464-acre farm 25 minutes South of Vanderhoof with hay fields, a hascap berry planation (over 12,000 bushes), numerous fruit trees, a good well, and nice lake views. Located on the doorstep to hunting, fishing and miles of back country area. Also on the property is a heated, well-insulated and wired 40’X60′ Quonset shop with a separate 200A service.

Other features include a 100’X120′ garden, another wired and insulated 17’X56′ storage building, a 28’X50′ machine shed, and a 36’X156′ hay storage, plus a log cabin/guest house. Perimeter fenced with approx 250 acres in hay production and 150 acres of immature timber. Hascaps are a super-berry that are extremely rich in anti-oxidants, pest and deer-resistant, hardy to our climate, and they can help diversify the farming income potential.


23898 Kenny Dam Road – Vanderhoof, BC


Contact Listing Agent


Vanderhoof is a robust town within the region with deep roots in the logging, farming and trapping industries.  The town has a population of 4,500 and has all the necessary amenities for area residents including schools, grocery stores, restaurants, hotels and more.  The Nechako Lumber Company operates a large mill just outside the town providing long term sustainable employment to area residents.  Vanderhoof recently received a new aquatic center with a 1,500 ft2 leisure pool, six lane lap pool and 30-person hot tub.

Prince George, with a population of 74,003, is the largest city in northern British Columbia and is the “Northern Capital” of BC.  It is the most major municipality near the property.  Situated at the confluence of the Fraser and Nechako Rivers, and the crossroads of Highway 16 and Highway 97, the city is the service and supply hub for one of the fastest-growing regions in Canada and plays an important role in the province’s economy and culture.

Prince George is the dominant economic center of the region.  Public sector and education-based jobs dominate the municipality’s economy.  Presently the Northern Health Authority, stationed in Prince George, possess a $450 million budget and have invested $100 million into local infrastructure.  UNBC, the College of New Caledonia and School District #57 adds a further $750 million into the local economy.

The city’s economy was once dominated by the lumber sector; however, the Fraser-Fort George Regional District has experienced extensive closures of the region’s lumber mills.  This has been attributed to the movement towards “super mills,” a loss of supply caused by the prevalence of the Mountain Pine Beetle and US tariffs on lumber exports.  It is predicted that mining exploration and development will soon supersede the lumber industry, as the dominant industry in Prince George and the surrounding areas.  Additionally, Initiatives Prince George estimates that the Nechako Basin contains 5,000,000 barrels of oil, which could help diversify the region’s economy further through the commencement of petroleum harvesting operations.

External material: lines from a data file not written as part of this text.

Here is a tiny trained network, its code and every weight. The questions are about switching its units off for an input and a class, where a switched-off unit gives its printed mean instead of its output.

import numpy as np


def w(rows, s, z=0):
    codes = np.array(rows[::2]) - 128.0
    scale = np.full(codes.shape[1], s)
    scale[-1] = z or s
    return codes * scale


def norm(h):
    return h / np.sqrt((h * h).mean(-1, keepdims=True) + 1e-5)


def f(y):
    return y / 2 * (1 + np.tanh(0.7978845608 * (y + 0.044715 * y**3)))


def log_softmax(a):
    a = a - a.max(-1, keepdims=True)
    return a - np.log(np.exp(a).sum(-1, keepdims=True))


def net(x, mask):
    res = np.array(x, float).reshape(1, 4) / 4 @ E
    u = 0
    for l in range(3):
        y = f(norm(res) @ A[l][:, :-1].T + A[l][:, -1])
        res = res + np.where(mask[u : u + 8], y, B[l][:, -1]) @ B[l][:, :-1]
        u += 8
    return log_softmax(norm(res)[-1] @ U[:, :-1].T + U[:, -1])


A, B = {}, {}
E = w([
[189,144,27,127,98,121,1,129],'x0',
[23,119,168,41,55,109,98,144],'x1',
[70,122,27,144,120,165,200,165],'x2',
[130,127,127,129,126,124,130,127],'x3',
],0.0099)
A[0] = w([
[97,99,43,127,46,194,114,173,26],'L0N0',
[64,126,23,145,71,108,120,182,2],'L0N1',
[175,178,181,132,200,119,126,53,110],'L0N2',
[229,126,16,169,155,140,60,110,69],'L0N3',
[101,124,77,75,33,103,32,173,39],'L0N4',
[24,103,205,29,88,123,177,132,77],'L0N5',
[55,137,3,155,108,217,204,222,183],'L0N6',
[167,122,191,224,217,180,228,118,158],'L0N7',
],0.0069,0.0064)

Presently, the city of Prince George has a number of private enterprises and facilities operating in and contributing to its local economy.  These facilities include:

  • Two chemical plants
  • An oil refinery
  • Brewery
  • Dairy
  • Machine shops
  • Aluminum boat construction
  • Value added forestry
  • Specialty equipment manufacturing

Prince George has a large regional airport offering daily flights to major destinations.


The recreation on the property and in the wider region is endless.  Any recreational activity feasible on a large acreage may be undertaken on this property.  The following list of recreational pursuits is not exhaustive:

The property resides in Management Unit 7-13 and offers general tags for mule deer, whitetail deer, elk, moose, bear, wolves and a variety of game bird species.  The hunting in the region is truly exceptional and the season lengths are long and generous.  You will find multiple species in the immediate vicinity of the ranch itself.

There is excellent fishing opportunity in the area surrounding the property.  Whether you drive west to the coast or fish one of the region’s many salmon rivers, the fishing is sure to impress.  There are many lakes in the region offering excellent trout, salmon and kokanee fishing as well.

With the numerous trails and wonderful scenery, there is endless opportunity to ride recreationally throughout the property and on nearby Crown land.

With the diversity/immensity of the property and its abundant beauty, an individual could spend their entire life exploring the ranch by foot and discover new joys each time.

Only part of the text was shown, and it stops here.